Critical thinking differs from informal logic in that
this educational reform movement emphasizes the study of various
intellectual activities for problem solving in accordance with
rational criteria, whereas informal logic is narrower
in focus and emphasizes traditional argument interpretation
and evaluation of argumentative everyday language, dialogue, and
discourse. As
J. Anthony Blair and Ralph H. Johnson point out, informal
logic aspires to be a theory-based subject; whereas, critical
thinking is an activity utilizing informal logic and other
methods of problem solving. These other
methods include creative thinking, inquiry, information
processing, and reasoning within different subject matters.
- Dialectical Logic approaches argumentation as shared
argumentative discourse between or among participants with
opposing points of view. Pragma-dialectical discourse sets rules
for rational critical discussion, and the speech acts which
violate these rules are viewed as fallacies. In this manner,
fallacies are viewed as statements that impair the progress of
the dialogue. Pragmatic logical
argumentation evaluates defeasible normative reasoning within
a dialectical context by means of argumentation schemes, mappings,
and appropriate contextual standards of proof. Often dialectical
arguments are responses to oppositional counter-arguments. Dialectical
logic is viewed here as a study of the persuasiveness of arguments
rather that a study of the justification of arguments. Dialectical
logic intends consensus as a surrogate for truth.
- Rhetoric emphasizes the effectiveness of emotive significance and argument used
for the persuasion of changing attitudes toward a standpoint or
point of view. Often the arguments are shaped to appeal to the
attitudinal outlook of a specific audience such that truth per
se is not specifically sought. Rhetoric can still be evaluated
in terms of formal logic, but, for example, Chaïm Perelman
and Lucie Olbrecht-Tyteca, emphasize rhetoric's purpose in terms
of the effects of audience value preferences. Although rhetoric
is eschewed by some formal logicians, the cornerstone of the
rhetorical approach is that emotively neutral logical arguments,
by themselves, rarely influence audience opinion. As a form of
nonanalytic thinking, value-judgment hierarchies replace reason
and empiricism.
- These lecture notes emphasize informal and formal logic.

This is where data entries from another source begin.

Each row of a before or after table is a point. The points were changed in one or more steps. Then noise was added and the rows were shuffled. The steps act on columns, c1 being the first. What was done? A step turns or swaps two columns, mirrors them in a line or flattens them onto one, adds a multiple of one to another, or multiplies or shifts one. Angles are multiples of 10 degrees, from the lower column toward the higher: turns from -170 to 170, lines from 10 to 170 but not 90. Use the fewest steps. Two steps may share a column if one is a turn and the other turns, adds or multiplies; they go together, in the order done. Otherwise the lowest column goes first.
(in the rows, 128 means zero)

Before (10 x 2):
[[113  92]
 [136 104]
 [136 101]
 [158 161]
 [168  83]
 [140 188]
 [ 97 125]
 [ 94 158]
 [114  89]
 [129 149]]
After (10 x 2):
[[163 148]
 [113 111]
 [ 84  92]
 [133  84]
 [156 111]
 [140 155]
 [140 151]
 [164 144]
 [ 85 121]
 [125 189]]
Steps: turn c1 and c2 by 140 degrees

Before (11 x 4):
[[158 125 175 145]
 [ 98 146 116  86]
 [132 131 180 168]
 [ 82 179  87  98]
 [108  84  88 110]
 [135 107 185 152]
 [158 105 144 132]
 [ 78 118 111 101]
 [131 102 143 123]
 [122 157 131 102]
 [167  85 146 178]]
After (11 x 4):
[[ 83 164 124  77]
 [123 146 105 120]
 [130 130 136 193]
 [ 99 140  97  97]
 [168  98 162 169]
 [158 125 123 175]
 [ 78 122 112 100]
 [159 111 123 146]
 [131 112 118 140]
 [109  95 130  84]
 [135 112 118 188]]
Steps: multiply c2 by 0.7; mirror c3 and c4 in the line at 60 degrees

Before (14 x 6):
[[104 144  96 126 106 192]
 [ 68 141 114 108 131 118]
 [162 144 229 116 136 130]
 [115 141 145 123 112 162]
 [ 94 127 125 213 108 104]
 [159 139 124 139  86 111]
 [161 139  78 148 114 117]
 [131 133  85 113  84 136]
 [149 116 218 146  99 173]
 [161 147  89 124  93 130]
 [127 131 103 109 127 130]
 [131  90  83 106 106  98]
 [141 126  77 144 101 172]
 [150  90  81 112 131 101]]
After (14 x 6):
[[155  99 220 151 116 173]
 [129  86  80 112 134 137]
 [119 130  82 115  89 118]
 [126 125  98 108 128 128]
 [138 134 227 112 149 144]
 [141 117 147 129 136 148]
 [114 107  76 106  95 105]
 [127  83 128 136 136 128]
 [148 101  77 147 131 168]
 [108 102 125 214 131  94]
 [148  99  97 126 147 165]
 [137  91  94 127 143 147]
 [135 114  83 146 137 135]
 [107 129 111 101 144  91]]
Steps: flatten c1 and c6 onto the line at 60 degrees; swap c2 and c5

Before (13 x 9):
[[140 137 142 145 105  89 118 108 166]
 [120  99 119 131 147  83 147  96 160]
 [ 64 130  98 106  88 126 141 103 129]
 [ 82 121 136  52 118 147 115 100 111]
 [154  97 110 176 138  77 104 135 169]
 [ 98 153 121  95 119  93 151 123 100]
 [ 87 118 162 153 145  99 127 126 139]
 [ 55 161 122  84 120 138 146 104 147]
 [107 100 145 161 111  64 126  85 139]
 [ 80 134 159  97 106 167 121 108  91]
 [130 136 137 170 149  73 103  74 149]
 [ 55 151 110  92 126 167 131  92  80]
 [103 133 147 111 119 166 165  92 107]]
After (13 x 9):
[[144 118 163 148 101 103 128 127 136]
 [185  97 118 127  86 103 147  93 159]
 [169  99 146 161  62 136 123  89 142]
 [191 137 141 166  78  99 104  70 148]
 [157 149 118  93  88 131 153 125  99]
 [140 120 134  47 144 139 118 101 109]
 [116 147 108  87 169 136 132  89  78]
 [114 161 120  84 138 137 146 106 146]
 [210  93 109 177  80 105 102 134 170]
 [142 137 161  99 161 159 121 114  89]
 [123 130 101 104 119 167 137 107 129]
 [165 137 149 113 164 144 163  92 108]
 [201 138 144 147  81 143 120 111 164]]
Steps: shift c1 by 60; turn c5 and c6 by -80 degrees

Before (11 x 11):
[[127  74 129  77  86 154 175 129  99 142 123]
 [ 94 117 109 122  99  90 139  82  91 115 155]
 [ 79 120 128 155 141 144 127 100 152  68 149]
 [128 107 184  97 123 149 111 177 108 105 107]
 [116 153 132 169 159 137 184 140 125 136  96]
 [136 168 106 161  87 110 133 157 129 117  92]
 [144 103 158 144  88 129  90  80 141 147  92]
 [ 76 158 108 108 112 131  78  70 140 103  88]
 [139 201 147 150 122 161 178 166 116 140 138]
 [ 84  89 145  78  99 117 201 177 117 151 163]
 [103  85 105 150 131 130  97 114 127 131 146]]
After (11 x 11):
[[122 170 123 101  87 109 133 157 137 118  93]
 [179 114 147 124  96  99 143  80 113 117 161]
 [145  84 134 104 126 132 101 115 104 131 152]
 [145 107 101 166 118 145 112 180 139 102 105]
 [132 115 115 114 143 142 126 106  71  70 142]
 [128 201 103 121 119 160 171 168 146 138 137]
 [135 156  99 109 157 139 180 140 118 142  93]
 [152  70 159 157  84 154 169 132 146 145 125]
 [161  83 154 158  98 117 201 177  94 151 159]
 [143 154 156 127 113 133  79  74  74  96  86]
 [110 101  91 134  86 131  86  83 136 151  90]]
Steps: turn c1 and c9 by 120 degrees; turn c3 and c4 by 140 degrees; multiply c4 by 0.7

Before (13 x 14):
[[100 150 101 170 163 127  97 138 128 114  79 118 164  75]
 [173 148 171 123 133 122 114 124 148 118 116  92  78 106]
 [135 116 164 158 116 129 104 117 124  96 144 101 170 164]
 [ 78 123 164  77 154 109 134 136  97 108 129 145 158 173]
 [ 94 154 180 127  96 147 181 158  90  97 149 120 110 147]
 [ 86 118 194 141 130 169 147 158 168 128 137  98  81 163]
 [118 123  98 160 172  88 145 143 103  77 100  95 146 112]
 [104  92  88 156  72  98 122 109 158 104  95 182 112 119]
 [150 138 138 151 134 100 146 113 151 144 158 186 169  94]
 [177 157 155 115 106 182 143 197 182 138 155 121 169 136]
 [125 134 181 110 148 123 159 187 109 153  98 179 137 169]
 [162  85 163 113  88  87 103 159 171  79  67 104 163  85]
 [ 84  90 128 135 149 163 120 134  86 126 125 150  91  88]]
After (13 x 14):
[[103 123 164  77 154  50 136 134  97 175 122 145 143 144]
 [110 134 182 110 149  62 158 193 109 109 114 177 132 143]
 [133 138 139 151 132  40 145  97 151 102 115 186 144 114]
 [158 158 156 115 107 121 140 163 182  88  63 121 144 131]
 [184  85 162 111  89  27 104 191 171 144 155 106 141 109]
 [ 94  89 128 135 150 102 123 135  86 155 125 151 115 113]
 [123 155 181 127  97  88 181 136  90 174  93 120 118 132]
 [123  90  89 156  73  36 122 133 159 162 166 183 123 124]
 [153 124  98 162 172  29 146 156 102 174 139  93 135 122]
 [ 95 118 195 142 131 110 148 145 167 156 101  97 109 141]
 [156 117 164 158 116  68 102 110 125 148 123 100 144 142]
 [170 149 170 123 131  63 112 132 150 107 139  95 109 119]
 [114 152  99 169 164  69  97 168 128 157 160 118 143 106]]
Steps: mirror c1 and c10 in the line at 160 degrees; shift c6 by -60; mirror c8 and c11 in the line at 160 degrees; multiply c13 by 0.4; multiply c14 by 0.4

Before (13 x 20):
[[106 146 115 126 150 142 148 128 150 126 129 122 152 123 114 141 137  81
   90 131]
 [109 145  61 100 144 120  41 117 125 141 131 118 115 127 101  78  94 154
   99 121]
 [104 157 139 131 128 101 138 122 132 131 148 143 154 137 121 143 119 148
  182 249]
 [104 141 113 120 134 126 129  46 128 163 144 120 112 131 116 138 128  75
   97 127]
 [177 157 138 120 137  95 132 130 146 124 126 165 104 129 104 133 136  62
  124 117]
 [102 133 129 131 131  98 151 132 123 175 126 132 143 151 100 145 133 139
   96 135]
 [122 150 139 129 142 135  53 141 117 130 136 134 139 131 112 144 160 145
  132 133]
 [101  86 137 130 131 185 158 132 125 129 141 123 121 123 113 127 153 132
  164 129]
 [117 119 122 128 157 129 152 134 128 164 139 135 121 124 158 131  92 149
   98 127]
 [167 157 136 132 130 112 131 126 120 157  84 128 151 145 113 122 156 137
   99 135]
 [115 155 136  30 129 123 138  96 145 133 128 116 154 130 107 132 145 146
  132 124]
 [112 107 142 131 169 136 158 139 134 130 145 113  91 140 173 132 163 133
  152 119]
 [108 151 145 123 127 110 138 104 134 129 142 131 112 127 129 135 143 159
  109 148]]
After (13 x 20):
[[153 156 113 181 102 101 138 126 133 132 147 142 137 135 119 143 128 146
  132 249]
 [148 144 144  90 112 143 147 120 150 127 126 122 158 123 114 141 125  82
  126 131]
 [151 133 131  96 115  97 152 115 123 174 124 131 136 151 102 145 133 139
  131 134]
 [137 120 111  97 145 128 151 119 128 164 138 136 154 122 157 131  96 148
  126 127]
 [ 92 156 139  99 108 113 131 141 119 157  85 127 139 143 112 122 153 135
  131 135]
 [140 107 140 152 176 135 157 114 134 129 144 113 155 139 174 131 165 132
  131 119]
 [ 83 158 127 124 156  95 133 144 146 124 126 165 130 129 103 133 140  62
  120 119]
 [178 140 138  96 144 127 128 196 128 163 144 121 128 131 118 138 118  72
  120 127]
 [151 156 134 132 106 124 139 153 145 132 128 115 137 131 108 132 147 147
   30 122]
 [128 151 139 132 123 134  53 113 118 130 138 135 146 131 111 145 159 146
  128 135]
 [152  86 138 166 135 185 159 115 125 129 141 122 127 121 113 128 153 133
  131 129]
 [148 144 158  98 144 119  42 133 124 142 131 119 139 126 101  79  60 154
  100 121]
 [155 151 125 108 143 111 138 145 134 129 142 132 122 126 130 133 150 159
  124 149]]
Steps: turn c1 and c8 by 160 degrees; mirror c3 and c17 in the line at 70 degrees; swap c4 and c19; turn c5 and c13 by 70 degrees

Before (11 x 24):
[[ 95 113  87 115 149 123 133 115 179  77 155 113 102 127 113 133  70 131
  117 116 159 123 138 100]
 [152 146  92 146 128 132  79 155  92 123 150 148 153  93 152  97 172  66
  182 100 118 137 166 137]
 [114 118  99 138 144  61 152 116 161 106  96 136 132 169 118  68 124 160
   78 163 147  82 153 120]
 [102 135 123 127 163 114 148  96 132 108 149 158 110 154  84 144  70 158
  111 122 121 154 101 113]
 [140 128  76 157  92 107 109 162 126 131  94  80 137 156 167  79 153  90
  165  92  98  91 144 179]
 [126 102 148 114 154 135 173 124 148  53 145 141 111 124  77 122  80 164
  146 107 151 138 139 131]
 [131 129  87 175  87  75 100 172 113  94  58 106 103 171 152  72 128 110
   87 169 139 117 165 154]
 [ 74 122 147 129 159 112 128 121 167  71 151 146  83 156  59 129 111 141
  107 136 144  95 114 125]
 [162 150 123 126 127 108  98 211 118 153 142 111 127  93 156  98 149  93
  142  90 114 130 138 133]
 [121 117 113 120 144 134 144 111 194  74 130 180  99  96  76 122  96 136
  126 102 132 143  84 117]
 [182 133 139 174 137 154 102 154 143 140 154 112 127 109 178 109 171  75
  164 117  98 151 145 128]]
After (11 x 24):
[[101 137 125 129 163 116 149  93 127 107 161 156 109 167  96 143  69 157
  110 120 121 155 165 111]
 [131 131  89 138  88  75  98 171 180  94 153 104 103 158 169  70 129 110
   87 172 139 114  60 155]
 [116 119 102 161 144  66 152 114 123 105  75 136 132 169 137  66 125 157
   77 165 146  82  93 122]
 [139 128  73 142  89 107 107 161 154 131  93  79 136 143 173  77 151  92
  163  91  98  92  99 177]
 [184 132 140 161 136 154  98 150 163 138 134 116 127  94 169 107 174  75
  166 120  99 150 125 131]
 [162 149 122 117 127 106  97 213 131 152 114 113 126  87 141  97 149  93
  145  88 113 127 126 134]
 [127 103 152 135 151 134 174 123 107  58 123 138 108 140  78 121  81 164
  145 108 151 138 127 131]
 [155 143  89 105 129 131  80 156 163 125 103 145 152  87 139  95 173  64
  182 101 116 134 104 137]
 [122 118 111 184 143 133 144 111  87  73 172 176 101 114  68 122  96 137
  124 103 130 143 167 116]
 [ 75 125 144 163 156 112 127 121 109  71  67 146  85 179  73 129 112 141
  107 139 143  96 150 125]
 [ 96 112  89 166 151 121 131 116  95  81  92 113 102 132 114 134  73 134
  115 114 158 127 132 102]]
Steps: mirror c4 and c9 in the line at 30 degrees; turn c11 and c23 by 150 degrees; add 1.5 times c22 to c11; turn c14 and c15 by 20 degrees

Before (12 x 48):
[[117 101 102 112  73 108 175 170 108 117 109  89 133 123 151 158 157 108
  128 116 108 169 116 130  97 140 127 122 111  91 134  98 105 150 109 141
  112 121 115 151  79 153  94 137 115  90 137  77]
 [124 161 105  48 135 179  90  81 179 185 161 155 107 160 142  73  95 151
   78 130 131 144  94 147 152 126  79  73  69 157 102  94 162 102 132  90
   49 153 159 138 114  63 197 191 156 139  84 126]
 [144  82 138 121  79 109 155 117 138 126 146 115  99 138 148 145 165  88
  145 111 113 168 136 134 131  95 158  89 157 106 132 145 120 163 132 145
  143  87 130 173  73 120 107 142 113 121 117  95]
 [102 131 102 122  82 143 112 150 104 149 117  78 104 114 129 166 133  95
  113  95 126 185 106 110 133 110 138 128 151 101 147 148 105 145 126 131
  136 123 110 150  83 134  96  76  91 111 118  76]
 [106 140 115 128 107 162 151 118 131 143 125  86 113 153 101 144 146  82
  157 102 107 183  81  85 135 130 135 152 140  98 116 122 145 119 111 150
  123 106 141 105  91 118  89 116 122 104 149  69]
 [168  97 169  96 149 163 106  79  78 193 168 157  92 123 141 117  88 181
   38 103  99 113 108 185 120 115  99 136  93 134  83 122 172 111 158  73
   44 131 110 170  85  75 144 121 130 129 130 109]
 [121 166  81 115  77 143 113 108 148 153 116  79  92 181  68 137 119 105
  118 167 127 129  56  96 178 136 106 142  88 141 101  98 133 143  82 109
  103 173 150 103 130 145 121 121  99 110 147 114]
 [142  98 145 110 106 144 192 136 131 146 112 140 126 120 156 157 118 107
  118 114 156 121 142 152 117 125 151 109 136  90 155 147 114 140 154 154
  148  90 105 167  58 110 145 161 156  94  59 128]
 [136 115  99 136 111 110 125 124 123 124 116  69 132 146  99 131 142  79
  111 110 107 171  85  92 103 125 109 142 140  68 159 104 128 158  77 140
  133 161  96 144 106 131 123 111 114 113 147 114]
 [156 119 145 133  70 114 180 132 116 135  94 130 153 142 150 155 147 107
  138  85 125 165 156 116  89 112 165  87 145 110 163 155  83 163 160 155
   99  59  92 179  86 101 123 127 140  85 104 118]
 [152 108 121  82 139 155  91 106  96 191 168 144 105 149 164 114  86 162
   77  91  66  79 132 145  89 139 110 122 140 155  62 133 145 111 133  87
   84 144 116 166 102  77 158 144 133 120 110  93]
 [113 159  79 125  95 141 127 108 192 136 155  63 102 172 132 143 117 122
  101 168 126 155  64  98 149 128 113 144 107 121 134  94 121 114  68 143
   93 143 133  77 120 134 134  93 120 149 147 101]]
After (12 x 48):
[[148 107 123  82 141 154  93 105  95 193 157 145 108 150 172 111  92 101
   77  93  67  79 134 139 178 135 136 117 145 154  65 129 149 110 127  88
   87 144 114 171  94  78 153 108 136 121 113  95]
 [117 160  78 129  94 143 128 108 188 135 100  62 105 174 123 139 110 120
  100 169 128 159  64  96 150 132  65 146  73 116 134  95 120 113  95 141
   91 140 133  82 104 135 135 160 120 154 148 111]
 [117  96 103 113  72 111 176 169 105 122 158  89 132 124 108 157 148 102
  127 120 108 168 120 129 116 138 133 121  98  88 135  95 108 156 123 136
  115 119 116 152  85 158  97 122 113  94 136  71]
 [144  97 145 110 108 145 190 142 128 144 142 139 124 124 114 157 118  96
  113 110 156 120 138 150 116 125 187 109 150  95 152 148 116 138 138 152
  142  91 109 167 143 113 144  97 162  96  62  63]
 [126 155 109  47 138 178  93  81 177 185  97 157 102 160 152  71  88 116
   77 129 130 144  93 147 166 126 104  75  85 155 108  98 159 100 166  87
   48 151 162 136 128  66 201  61 156 137  87 114]
 [141  80 138 125  82 108 153 117 138 128 121 115  97 139  95 145 164  98
  146 116 111 171 135 135 143  96 169  88 159 106 131 145 120 164 115 142
  146  86 130 177 102 120 108 110 112 125 121  69]
 [105 132 104 118  83 146 114 148 104 147 123  76 101 114 101 162 130 116
  112  97 128 189 108 107 118 104 109 128 149 107 140 144 103 141 113 130
  136 122 111 144  85 134  96 179  91 113 114  75]
 [105 141 112 124 105 161 149 119 128 139 125  87 111 153  82 149 147 148
  159 102 106 184  77  83 127 131  69 151 125 102 115 123 145 118 108 151
  123 102 144 105  81 122  89 140 126 106 147  86]
 [159 121 146 136  69 118 180 132 116 138 165 125 156 148 110 154 149 107
  140  83 122 166 153 116 102 108 147  83 161 115 168 150  84 168 144 152
  100  58  90 181 126 101 120 130 139  84 103  83]
 [164  99 168  96 153 166 104  80  79 195 129 157  91 120 184 118  86 124
   41 104  96 109 108 185 165 116 183 142 126 130  84 123 169 110 176  71
   43 130 111 167 121  75 143 135 131 130 127  81]
 [135 115  99 137 112 110 124 118 128 122 154  65 131 146  77 129 142 150
  109 110 103 169  81  93 122 125  53 142 104  63 160 105 126 158  85 144
  132 159  96 142 116 131 124 143 114 110 147 107]
 [122 169  80 119  76 147 117 103 149 160  82  80  96 181  96 140 116 184
  119 171 128 131  59  94 107 132  55 141  68 146 100 101 136 145 119 109
  101 178 152  99 119 144 117 138  99 109 148 131]]
Steps: turn c11 and c25 by 100 degrees; turn c15 and c18 by -80 degrees; add 1.5 times c24 to c27; turn c29 and c35 by -40 degrees; mirror c41 and c48 in the line at 50 degrees; multiply c44 by -1

Before (10 x 64):
[[144 152 137 146 180 140 101  91 120 131 158 114 124 100 122  69 146 117
  112  78 113  86 175 120  91 142 170 142 157 129 219 152 103 121 163 179
  141 128 111 114 120  73 119 123 135 172  86 184  81 105 151  64  92 117
  130 105 107  76 117 100 104  87 123 110]
 [ 98 125 102 157 131 109 100 154 147 144 135 119 107 163 129  95  72 155
  158 169 115 107 127 174 122 119 168 135 108 144 121 118 139 103 183 154
  118 135 145 160 158 118 125 168 137  79 128 140  87 111 132 119 139  90
   89  77 135 152 108 143 192 131 111 171]
 [121 118 134 120 128 176 142 128 125 121 108  92 138  80 138 119 191  89
   86 119 160 138 136 136  91 171 130 149  94  86 135 147 118 156  76 127
  186 167  78  90  92  92 139 115 145  93 122 104 137 123 136 119 158 133
  181 116  98 107 166 143 120 108 149 142]
 [137 145 139 140 163 134 141 196  89 150 208  94 139  92  90 187 159 129
  173  49 134 117 153  93 137 128 161 133 149 104 100 143 168 140 132 150
  150 140 111 141 145 128 125 117 159 148 111 122 120 140 104 112  46 113
  134 100  45 160 165 134 113 153 151 176]
 [119 141 140 191  60 109 120 100 145 127 140 148  97 172 117  85  83 118
  143 138 147  81 129 141 116 124 111 132  89 130 198 175 141 104 132 183
  195 152 131  76 154 129 150 158 176 122 143 112 121  74 113  96 111  39
  142  80 117 110 116  79  77  99 204 169]
 [161 146 144 151 127 158 144 122 121 157 163 154 101 120  96 102 145 132
  131 157 116 106 144 152  64 123 166 183 113 141 136 130  91 135 123  80
  155 127 135 134 127 119 123 113 137 138 124 157 136 144 123 164 162 124
  103 123 165 152 167 159 142 118 126 102]
 [102  87 130 136 183 123 115 147 104 157 106 126 123 107 123 130 114 125
  170 159 168 110 190  99 142 133 142 164  63 138 127 112 149 102 109 182
  121 155  96 160 151 151 136 125 136 122 186  94 132 131 116 105  88 101
  120 132 150 119 107  79 153 149 134 168]
 [134 127 146 160 137 203 129 113 101 102 169  92 103 140 146  97 150 125
  196 170 168 118  99 121 133  72 124 153 122 186 135  86 180  92  74 134
   77 111 113 115 156 138 113 175  84  99 128 147 145 116 123 146 100 150
  151  77 104  83 150 127 149 105 113 156]
 [131 115 141 127 153 154 117 146 104 140 104 125 129  86 209 130 162 138
  166 166 144 110 127 142 160  79 160 121  93 130 121  68 103  82 142 168
   97 106 184  88 128 162 141 137 104 147 207 104 126  64 127  82 161 119
  130 134 102 172 122 137 137 142 145 167]
 [149 137 145  54 101 130 181 108 136 192 142 185 131 108  75 100  98 192
  130  98  95 119 113 156 130  69 173 134 154 106  78 129 135 117 165 152
  115 102 147 126 153 108 102 134 111 116 137 130  73 126 182 137 100 123
  105 132 123 153  92 108 148 153  91 161]]
After (10 x 64):
[[147 138 144  50 101 131 181 107 136 192 144 165 129 118  74 157 101 190
  130  96  95 120 113 156 107  69 171 130 156 109  77 129 131 119 167 138
  115 105 146 125 179 110 101 134 115 114 135  99  76 126 183 136 101 121
  107 131 140 155  90 107 147 153  89 160]
 [136 145 142 135 162 134 141 196  91 151 207  90 127  63  88  57 160 130
  173  50 131 116 153  95 183 127 159 130 150 104  97 143 168 139 133 152
  148 141 111 142 126 128 125 116 145 150 112  93 121 143 102 112  48 114
  134 100 188 161 163 133 112 149 149 179]
 [146 149 139 136 182 139 100  90 120 133 159 120 134 118 122 182 145 118
  113  79 114  86 178 120  79 142 169 141 154 131 217 151 101 121 163 180
  142 127 112 115 116  73 121 122 157 173  85 154  81 108 150  66  90 118
  130 107 168  75 114 101 103  86 121 108]
 [116 143 140 184  60 108 121 101 144 126 139 132 139 182 119 149  85 118
  144 138 143  85 132 141 172 126 112 131  92 126 199 175 140 106 134 196
  196 148 129  77 160 132 151 157 173 127 146  83 121  81 115  94 113  38
  143  79 152 112 115  77  77  99 204 167]
 [162 143 144 159 130 157 141 123 120 160 160 148 127 130  95 166 144 133
  131 154 116 110 143 152  40 122 167 182 114 141 136 129  93 134 124  85
  154 129 134 136 140 118 125 113 175 138 124 128 135 151 124 162 164 122
  101 126 102 152 169 158 143 118 125 102]
 [129 112 140 120 153 154 114 146 102 141 104 126 141  83 210 134 163 138
  166 165 142 110 127 142 147  76 161 122  91 133 120  70 103  80 142 166
   98 107 182  85 127 163 138 137  90 150 205  73 124  67 126  82 160 121
  131 133 153 171 119 137 136 145 142 164]
 [ 96 123 104 150 132 107 102 155 146 145 134 106 131 172 133 148  73 155
  159 170 117 103 125 175 131 119 167 133 106 147 121 116 137 103 184 159
  117 137 145 159 150 119 123 166 137  80 129 111  88 117 131 123 140  94
   90  78 133 150 105 143 190 131 111 172]
 [131 129 144 161 136 204 130 113 102 101 169  80 131 145 144 144 147 127
  193 168 168 119 100 124  78  71 123 154 120 186 135  88 178  91  78 137
   78 113 114 115 136 138 112 174  88  98 127 116 145 119 124 147  99 149
  151  74 164  81 150 131 148 109 113 156]
 [100  88 130 127 184 122 113 148 104 159 105 119 128 110 124 140 114 127
  171 159 169 110 188  98 159 132 141 165  65 137 128 111 146 100 108 184
  121 154  95 159 145 151 137 126 123 122 187  64 133 135 114 109  88 102
  119 133 110 121 109  78 153 149 132 168]
 [120 119 134 124 128 175 141 124 122 119 107 116 130  84 137 145 193  87
   86 121 160 142 134 134  92 173 132 150  90  86 136 146 120 156  76 124
  186 169  75  90  80  92 139 113 164  94 121  71 138 121 138 121 160 131
  180 117 159 104 166 145 119 110 148 143]]
Steps: turn c4 and c36 by 10 degrees; turn c12 and c41 by 30 degrees; flatten c13 and c50 onto the line at 100 degrees; turn c16 and c57 by -160 degrees; turn c14 and c16 by -20 degrees; turn c25 and c45 by -40 degrees; multiply c25 by 2; shift c48 by -30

Ordinary language arguments will often be translated with the principle of charity into
conventional deductive and inductive arguments. Currently,
most researchers in the argumentation field seem to agree with
F. H. van Eemeren's appraisal:
“[T]he label informal logic covers a collection of
normative approaches to the study of reasoning in ordinary
language that remain closer to the practice of argumentation
than formal logic.”
- Some researchers maintain accurate translation of many
natural language arguments into formal logic is not possible
given their vagueness, ambiguity, and incompleteness. Thus,
it is thought, on this view, formal logic is not useful
for these kinds of argumentation since a neutral observer's
objective point of view is not possible. However, if adequate
clarification of what is stated is not possible, then it is
doubtful that reliable understanding of what is stated in
argumentation is possible outside of interpretation or
translation either.
- G.C. Goddu has argued that informal logic cannot meaningfully
be defined in terms of the logic of real arguments, i.e.
the logic of natural or ordinary everyday arguments, since there
is no clear demarcation between real arguments and other kinds
of arguments.
In this regard, Gottlob Frege writes:
”Of course we have to be able to count on a meeting
of minds, on others’ guessing what we have in mind. But all
this precedes the construction of a system and does not
belong within a system. In constructing a system it must be
assumed that the words have precise meanings and that we
know what they are.”
For communication to be possible for all statements, a regulative
principle is implicitly adopted that a sentence which states
something can be translated into a different statement or statements
which recognizably express the same thought.
The Standard Treatment of Fallacies
The traditional or standard treatment of informal fallacies is
currently developing along divergent lines of inquiry.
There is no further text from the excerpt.